I can see one of those in my future.-----SS


----------



## NVDuckin (Apr 18, 2016)

I have a VX3 3.5-10 that I used in Kodiak this year. I think it's a great scope for the money. Mine has the B&C reticle, which so far has been pretty good. I don't have any complaints about the scope. Eye relief is great, but I can't really make a good comparison though since I had a 50+ year old Weaver 3x on it before.


----------



## Critter (Mar 20, 2010)

Springville Shooter said:


> Just mounted a new VX 3i 4.5-14x40mm, 30mm tube, side focus, CDS, Wind plex on my M-48 in 28 Nosler.
> 
> In my opinion, this might be the best overall big game hunting scope considering:
> 
> ...





LostLouisianian said:


> I don't understand a thing he said so he must be really smart!!!!


He's just speaking Leupold :mrgreen:


----------



## johnnycake (Jul 19, 2011)

Good to know. After the debacle with the scope on my .300 on my birthday on a high 370's bull (nope, not bitter---but it does still sting a little!) I need to replace it and this scope is on my short list. But, anybody have experience with using a high set mount to still be able to use an iron sight set up underneath the scope if possible?


----------



## Bob L. (Jan 11, 2015)

I need 2 things from you. 1 a pic of the setup and 2 does the scope track?

I have had trouble with leup. tracking so have since went to NF.

I would love to hear more tho. I may be pulling the trigger on a nxs 3.5-15x50 for the 
264wm that I can't shoot 1/2 moa with. After hiking with the 15# edge I have decided to make this a packing 1000 yard rig for wilderness only areas lol.


----------



## Springville Shooter (Oct 15, 2010)

Bob, I will send you a private message so as not to become 'suspect'. I have a half dozen CDS all VX3, and two Mark AR's that all track well with the CDS turret. I also have a couple Mark 4's that have given me no problems. That being said, I do know that Leupold has recently made some improvements to their turret tracking systems......perhaps in response to problems such as you experienced? 

The CDS system with zero stop on the new VX 6 is really nice.......I couldn't justify the cost for my application.--------SS

I'll shoot a box test when I get home and share the results.


----------



## Huge29 (Sep 17, 2007)

Fine, but what about for domestic large ungulates?


----------



## Springville Shooter (Oct 15, 2010)

Huge29 said:


> Fine, but what about for domestic large ungulates?


I always used a Marlin lever action .22 with open sights for those.-----SS


----------



## 2full (Apr 8, 2010)

That info is all way above my head..........:shock:


----------



## bowgy (Oct 10, 2007)

johnnycake said:


> Good to know. After the debacle with the scope on my .300 on my birthday on a high 370's bull (nope, not bitter---but it does still sting a little!) I need to replace it and this scope is on my short list.

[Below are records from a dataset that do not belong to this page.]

Below is a small trained network, with its code and all its weights. Each question gives an input and a class and asks what happens when units are switched off, that is, made to give their printed mean instead of their output.

import numpy as np


def w(rows, s, z=0):
    codes = np.array(rows[::2]) - 128.0
    scale = np.full(codes.shape[1], s)
    scale[-1] = z or s
    return codes * scale


def norm(h):
    return h / np.sqrt((h * h).mean(-1, keepdims=True) + 1e-5)


def f(y):
    return y / 2 * (1 + np.tanh(0.7978845608 * (y + 0.044715 * y**3)))


def log_softmax(a):
    a = a - a.max(-1, keepdims=True)
    return a - np.log(np.exp(a).sum(-1, keepdims=True))


def net(x, mask):
    res = np.array(x, float).reshape(1, 3) / 4 @ E
    u = 0
    for l in range(4):
        y = f(norm(res) @ A[l][:, :-1].T + A[l][:, -1])
        res = res + np.where(mask[u : u + 3], y, B[l][:, -1]) @ B[l][:, :-1]
        u += 3
    return log_softmax(norm(res)[-1] @ U[:, :-1].T + U[:, -1])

But, anybody have experience with using a high set mount to still be able to use an iron sight set up underneath the scope if possible?


I just have the quick release levers on my Leupold's in case I had trouble but have not had a problem yet, (knock on wood). Just pop the scope off and the open sites are there.


----------



## LostLouisianian (Oct 11, 2010)

Huge29 said:


> Fine, but what about for domestic large ungulates?


You shoot cows and horses??? :shock::shock:


----------



## wyogoob (Sep 7, 2007)

2full said:


> That info is all way above my head..........:shock:


You'll be fine.

.


----------



## Longgun (Sep 7, 2007)

Springville Shooter said:


> Just mounted a new VX 3i 4.5-14x40mm, 30mm tube, side focus, CDS, Wind plex on my M-48 in 28 Nosler.
> 
> In my opinion, this might be the best overall big game hunting scope considering:
> 
> ...


Truth be told... your shots will likely be under 200yds. ;-)

Although for a Coues hunt, THAT will be one great combo!


----------



## Critter (Mar 20, 2010)

Longgun said:


> Although for a Coues hunt, THAT will be one great combo!


I had a 4.5x14x40 Leupold on my rifle for my coues hunt this last December, and if I do go back I may just put my 6.5x20 onto the rifle.

I found that when you are shooting at a animal the size of a large dog at very long ranges that every ounce of magnification helps.


----------



## Jmgardner (Sep 17, 2014)

ive been very impressed with the vortex razor LH 3-15. I dare say the glass is well better than the vx3. the hsr-4 turret is awesome. great eye releif. capped turrets, so its nice in the woods. good low end for close shots and enough high end power to reach out and touch something. price is great (they can be had for around $700) and weighing in at right at 16oz, you cant ask for much more. been a great combo with my kimber mountain ascent to keep the whole set up under 7lbs. just my 2 cents.


----------